Lake in the Grisons, Switzerland

Lake St. Moritz (St. Moritzersee; Lej da San Murezzan) is a lake at St. Moritz, Switzerland. With a surface of 0.78 km^{2}, it is smaller than the main lakes of the Upper Engadin valley (Lake Sils, Lake Silvaplana).

Every January or early February, Polo matches are held on the lake. Compared to polo played in the summer, a slightly larger and lighter red ball is used that is easily visible in the snow.

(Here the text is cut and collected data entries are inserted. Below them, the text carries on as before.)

Each row comes from the steps of one path. Every step used is in the known rows, and no mark comes twice. Write the path behind each row, first mark first.
Known rows
zoroget robat: [ 4.3 -4.3 -6.5 -4.5 -5.7 20.6 11.7  0.2 -9.5 -5.5  4.5 17.5 -4.9  2.3
  8.9 -5.6  5.9  9.5 -0.2  4.9 -1.1 -1.9 -5.5 -2.4  7.8]
zinu debo dudup gaka: [  4.5   0.1   1.1  -2.7  13.1  13.5  38.8  22.7  -6.4  -0.9   3.6  60.1
  -2.3  -3.3 -19.1  -1.4  -0.8  -0.5  -0.8  -1.4  -6.1   0.8 -15.1  -3.1
 -37.7]
ropuzip zivup zinu debo dudup gaka: [ -9.3   2.6  -6.0   7.3  11.5  15.1  38.9  16.7 -22.8   4.3   3.9  38.7
   0.8  -2.5 -24.0  -3.3 -25.1   1.8  -7.7  -9.6  -6.1  -2.6 -17.0   3.4
 -24.0]
debo zinu zivup: [  0.2 -16.0   7.3   1.2  12.3  10.4  20.0  -0.1   6.2  -0.2   8.4  19.9
   1.8   4.2 -10.5   5.0  -4.4  11.9   3.4  -4.9  -4.7  -0.2  -8.0  -5.0
 -24.8]
robat zoroget debo zinu zivup pavu pagod: [-14.6  11.6   3.8  -6.5   8.2  -5.3 -18.9   8.4 -10.6  12.6  -0.9 -31.4
  -0.9  -6.7   0.9  -3.9 -21.5   0.4   8.0   3.5   2.0  15.3   8.6   3.1
  11.3]
ropuzip zivup pavu debo: [  3.8  -2.1  -6.0   5.5  -5.5 -17.5  -2.8  -5.1 -29.9  -3.2  -7.4   3.9
   1.4   3.9 -12.3   2.1 -20.9   7.8 -15.6   2.4   1.3 -11.2   0.5  12.7
   5.1]
zivup muraz: [  7.6  -4.0  -1.9   3.5  -5.8   1.0  -5.9   0.1   5.1  -2.4   1.3  13.1
   1.4   2.8   1.1   5.9 -10.0   5.9  -3.1  -1.6   1.3 -10.5 -14.5  -3.9
  -9.7]
pavu debo zinu: [  9.8 -11.2   4.6   4.1   0.9  -4.8  -7.9   5.6 -10.6  -7.2  -6.9  36.1
   7.6   7.6 -13.7  -1.2   1.7   9.2   0.3  -7.4   0.1  -8.2  -7.9   5.9
 -23.2]
zinu zivup: [  7.5 -18.3   0.7  -3.8   4.1  14.1  26.5  -4.7   0.1  -1.5   5.7  26.6
  -1.9  -0.1  -1.3   9.0  -1.4   7.3  -9.4   3.5  -3.7  -5.2  -5.8  -4.7
  -9.3]
pagod pavu: [  5.1 -13.6   1.5   7.6  -5.5   4.5  10.9 -15.6   3.1  -0.1   0.8  21.9
  -1.5   5.4   3.6  11.6   9.3  10.1  -7.2   3.0  -3.3  -2.2   1.1  -9.4
 -17.2]
debo zinu zivup pavu robat: [-17.0   1.5   4.3  -1.1   9.3 -17.1 -29.7  -3.0  -7.8   3.3   8.4   0.4
  -0.1   2.2   5.2   0.7  -7.8  -5.1   6.6  -2.0  -0.6  -4.0  -2.7   5.1
  -0.4]
pavu debo dudup gaka: [  9.7  -5.9   3.1   4.9   0.5  -2.2  15.3  20.2  -6.7 -11.4 -11.1  37.9
   5.6   2.2 -17.7  -7.7   7.6   0.7   5.8  -0.1  -0.8  -7.3 -14.5   7.1
 -30.7]
zoroget pagod pavu debo zinu zivup: [ 14.6 -10.9  12.2   4.8   3.9  18.3  -7.0 -20.7  22.4  -7.0  -0.5   0.9
   5.2   2.8  -1.9  -3.5   0.2  15.7  -0.7  10.4  -3.7   4.7  10.8  12.1
  -3.1]
muraz zivup: [ -1.6 -16.8  -1.2   2.2 -13.2   6.7  22.0  -2.7   1.8   0.0   2.3  20.8
  -2.2   6.4  17.4   4.6  15.6  -1.3  -2.3 -14.2   0.6 -12.3  -5.7 -17.4
  -6.0]
robat zoroget debo: [11.2 -2.7 -7.7 -7.4 -3.5 16.3 30.3 13.4 -7.2 -1.0 -5.2  0.8 -3.3 -4.6
  1.6  1.9  8.4  1.0 -2.3  3.5  0.9  5.6  1.4 -8.3  3.6]
pagod pavu robat: [ -5.1 -11.1   1.3   8.0  -7.7   0.1 -21.4 -17.4  -8.8   1.3   1.3  18.5
   1.1   5.1  19.2   8.3  23.5  -3.4  -4.8   7.0  -1.1  -8.7   4.3  -0.4
   1.3]
zoroget robat pavu debo: [ 15.9   3.3  -6.9  -2.5  -7.6 -12.2   3.6  -9.7  -9.6  -7.7  -4.3   0.9
  -2.6  -0.5  -0.1  -0.9   4.1   5.2  -7.2   5.6   0.5  -0.8   5.7   6.6
  20.5]
debo zinu zivup pavu: [ -7.5  -1.0   4.7  -1.2  12.1 -12.5   2.0  -0.2   4.6   2.3   7.7   4.2
  -2.9   3.0 -11.0   3.1 -21.4   8.6   4.4  -5.4  -2.3   3.1  -6.3  -4.0
 -18.1]
muraz zivup pavu debo dudup: [ -3.1   2.0   1.8   5.3 -15.8 -31.7  -4.3   4.4  -4.8  -4.2  -9.4   3.4
   1.9   5.9  -2.6 -10.2  -4.5   2.2  -4.4 -14.1   3.9  -8.2  -4.1  -9.4
  -6.6]
muraz zivup pavu: [ -9.2  -2.3  -3.9  -0.3 -13.8 -15.8   4.4  -3.8   0.6   2.1   1.5   4.9
  -7.3   5.2  16.0   1.9  -1.9  -4.8  -2.4 -14.7   3.2  -8.9  -3.7 -16.9
   0.3]
robat zoroget: [  2.8  -0.9  -4.6  -2.8  -0.7   3.9  23.3  -1.3  17.5   3.1   0.1  -4.8
  -2.6  -0.5  -7.5  11.8   6.5  -2.7  -3.5  -5.0   0.9   1.6  -2.8 -11.2
  -5.2]
zinu debo dudup: [  3.6  -3.9   1.5  -3.2   7.0   4.1  28.9  10.7  -9.1   1.2   3.5  58.1
   0.1  -0.6 -19.7  -1.0  -4.3  11.9 -13.7  -2.5  -5.4   2.0 -10.8  -6.8
 -29.0]
zinu zivup pavu debo dudup: [  6.2   1.8   3.7  -0.4   1.9 -23.9  -0.8   2.1  -7.4  -5.3  -6.2   8.9
   2.8  -0.7 -20.4  -5.0 -20.9  12.1 -10.5   3.6  -0.6  -0.6  -4.4   3.6
  -9.3]
debo zinu: [ -3.5 -12.0   3.8   3.9   5.1  -1.1   7.2   5.0   1.5  -1.2   2.1  30.7
   2.6   8.2  -8.6   1.8   2.0  11.8   7.7 -10.5  -2.1  -3.3 -12.1  -4.9
 -30.3]

Write each row's path
[ -4.6   2.3   2.0   6.7  -5.4   3.1   1.7   2.6  -5.8   2.6  -3.5 -25.0
   3.0  -2.9   7.2  -5.6  23.8  -1.4   2.7   9.5  -0.4  11.2  12.0  -5.8
   5.8]	pagod pavu robat zoroget debo dudup
[ -1.2  -3.7  -9.1  -3.5 -10.6  12.9  15.1  -0.3 -13.7   5.9   3.8  48.7
  -4.4  -0.5  12.0   4.9  -8.1  -8.4 -19.7 -21.5  -0.5 -11.3  -8.7 -17.4
   1.9]	muraz zivup zinu debo
[ -6.0   7.3  -2.7  -1.0   2.8  12.4  15.7  30.5 -10.0  -2.2  -5.1  -7.7
   1.1  -6.9   5.1 -12.0  24.3 -16.5  18.6   5.6   1.0   4.4  -3.6   2.5
  -1.6]	pavu robat zoroget debo dudup gaka
[ 11.8  -8.0   1.6   1.0   1.9  12.3   5.1  -4.6   8.8  -1.3   7.6   2.5
   0.9  -1.9  -1.2   9.4 -17.4   6.3  -7.7   3.1  -1.2  -7.8 -10.2  -3.6
  -3.8]	zinu zivup muraz
[ -5.9   0.7  -1.1  -2.4   2.7   8.3  -8.1  16.0 -13.5   1.3  -1.3  -9.2
   3.0  -1.4   8.2  -5.2  19.5  -8.5  13.1  -1.2   1.9   3.0   2.6   1.1
   6.2]	pavu robat zoroget debo zinu
[ -2.2   9.5  -7.8 -12.2   0.7   0.0  -6.6   5.0 -15.4   3.9   1.1 -29.9
  -5.7 -11.4  14.0   0.7  -2.2 -14.4  -4.5  11.9   2.2   5.1  11.1   1.6
  34.2]	zinu zivup pavu robat zoroget debo
[-10.4  11.4  -4.4  -7.1   3.3 -12.3 -14.6  -8.5   9.1   7.3   5.7 -34.1
  -5.4  -6.8   6.1  10.4  -4.2 -18.8  -5.0   3.4   2.4   0.7   6.4  -0.7
  24.6]	zinu zivup pavu robat zoroget
[ -3.6   1.1   3.3   6.2   1.0   9.5 -11.3   0.0  -5.7   4.0   0.7 -25.2
   3.1   0.0  11.0  -0.2  22.2  -6.9  10.7   3.3  -0.3   9.2  13.4  -3.7
   3.7]	pagod pavu robat zoroget debo zinu
[  1.3   3.3  -7.3  -3.1  -2.8  -7.8  19.9 -10.7   3.2  -1.6   5.3  -3.5
  -7.8   0.7   5.5   2.7   4.5   7.7   0.3   2.6  -1.6   4.4   1.8  -3.7
  13.6]	zoroget robat pavu
[ 14.3   1.7  10.3   3.0   6.6  19.2   2.3 -22.1  43.1  -1.4   0.2 -40.8
   4.0  -1.6 -10.3   1.1   1.1   5.1   1.2   6.8  -1.7  13.6  18.9   5.9
   5.3]	robat zoroget pagod pavu debo zinu zivup
[-19.4  18.1   2.2  -7.5   8.8  -4.6 -28.0 -10.3  36.8   6.0   7.8 -49.7
  -3.1  -4.4   7.1  -4.7  -4.9 -11.1  13.3   2.2   2.3   9.5   8.5  10.5
  25.5]	debo zinu zivup pavu robat zoroget pagod
[ 17.0   4.1   0.0   1.1  -9.9  12.6  -3.5 -21.6  34.4  -4.3  -9.4 -22.6
   0.8  -1.5   1.0   2.8  12.1   1.5  -8.2  10.2   1.6   6.4  16.6   6.4
  16.1]	robat zoroget pagod pavu debo
[ 18.7  11.1  11.5   7.6   4.4  16.3 -18.7 -21.9  53.5  -1.3   2.4 -65.5
   6.6  -3.0 -10.3   1.5 -15.3   3.8   2.6   6.6   0.5  11.0  13.8   8.0
  10.1]	robat zoroget pagod pavu debo zinu zivup muraz
[-13.5  15.7  -4.4  -4.4   1.5 -14.3 -25.5  14.9 -14.8   4.0  -2.2 -25.7
  -1.5  -2.3   7.4  -7.3   1.7 -11.1  13.2  -1.6   3.9   6.7   4.1   1.7
  12.9]	zivup pavu robat zoroget debo zinu
[ -7.5   1.1  -4.8  -2.0  -3.8  -0.4  -8.6  -3.2   6.3   3.9   0.4  -8.1
   0.5  -1.4   8.7   9.2  20.8 -15.9  -1.5  -1.2   2.9  -5.6   0.9  -1.5
  12.6]	pavu robat zoroget
[  9.2  11.7   5.3   6.7  -1.0  12.3  12.9  -2.7  43.1  -6.3  -9.8 -28.0
   2.1  -2.3 -11.9  -8.1  13.9  -2.9  10.6   8.8  -0.1  11.7   8.0   7.3
  -7.1]	robat zoroget pagod pavu debo dudup gaka
[ 13.9  -2.0  -1.9  -5.5  -1.1 -13.9  -7.5  -4.6 -14.3  -5.2  -5.0  15.6
  -1.1  -2.1  -7.9   4.5 -19.2   2.5 -16.4   6.3   0.7  -7.0   0.3   5.9
   4.7]	zinu zivup pavu debo
[  2.7   3.7   1.4   2.1   0.1 -28.3 -24.7   4.8 -12.0  -4.7  -8.4  20.1
   2.7   6.4 -15.3  -2.7 -15.4   6.7   0.6  -7.7   2.2  -5.1  -6.4   6.0
 -16.8]	zivup pavu debo zinu
[  3.1   6.3   3.6  -0.6   8.0  16.5 -15.7  10.4  -0.2   3.3   7.2 -44.7
   5.3  -7.1   6.5  -2.6  -4.2  -9.9   9.8   3.3   1.7   3.8   2.0   2.5
  16.3]	pavu robat zoroget debo zinu zivup muraz
[-14.1   4.8  -2.9  -1.9  -7.0 -11.9 -16.9 -13.4  -9.6   7.2   0.4  -3.2
  -4.3  -0.1  17.7  -0.9   2.2   4.7   1.6   6.4   0.9   3.2   5.2   7.2
  25.6]	zoroget robat pavu pagod
[ -8.5  -0.7   0.9  -5.7   6.3  -4.6 -21.7  11.1 -32.6  -0.5   3.5   5.4
  -0.7  -2.4  13.3  -9.2  -5.5  -0.2   7.1   6.7  -0.4   0.5   1.3   6.9
   9.4]	zoroget debo zinu zivup pavu robat
[ -2.4   0.4   3.1   4.6  -9.2 -24.9 -17.0   1.4  -6.5  -2.2  -5.2   2.0
   1.8   8.4   1.1  -5.1  -5.4  -4.2   3.2 -19.9   4.2  -9.7  -1.7  -6.9
  -8.6]	muraz zivup pavu debo zinu
[-19.2  11.8  -5.0   3.9   4.8  -8.4  -8.4   9.6 -26.1   7.0   1.5 -48.0
   0.8  -0.7   0.8  -6.6  -8.3  -6.0   9.7  -0.5   1.8   5.2   9.3   8.9
  18.4]	ropuzip zivup pavu robat zoroget debo zinu
[ -8.1   5.2  -5.4  -7.7  -6.6  11.9 -15.6  -8.4  28.7   0.3  -0.8 -16.2
  -1.7  -3.2  19.7  -1.7  23.6 -12.5   4.3   6.4   3.6  -1.4   5.1   9.8
  29.4]	pavu robat zoroget pagod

For three weekends every February, horse races are held on the frozen lake. These races called "White Turf" have been held since 1907 and brings the wealthy tourists to the lake for champagne and betting. This is also the location, where sports enthusiasts invented the sport of skijoring. In this type of race, thoroughbred horses compete without riders on their backs, but instead skiers in tow. While the sport is also played in other alpine countries, it still is mainly found in the region in which it as originated. The sport has evolved since the first race in 1906; the race as held on the road from St. Moritz to Champfer and as won by the President of Alpina Ski Club Philip Mark and his horse Blitz (German for lightning). Today, the race is run similar to other horse races, with all horses starting at the same time and running around the track. Steering is very difficult complicating the race significantly requiring great strength and skill on behalf of the athletes. The skier with the most points after the three races on consecutive Sundays is crowned the "King of the Engadin Valley". In addition to skijoring, traditional flat and trotting races over different distances are held. Until recently visitor parking was also located on the lake, but this practice has since been prohibited.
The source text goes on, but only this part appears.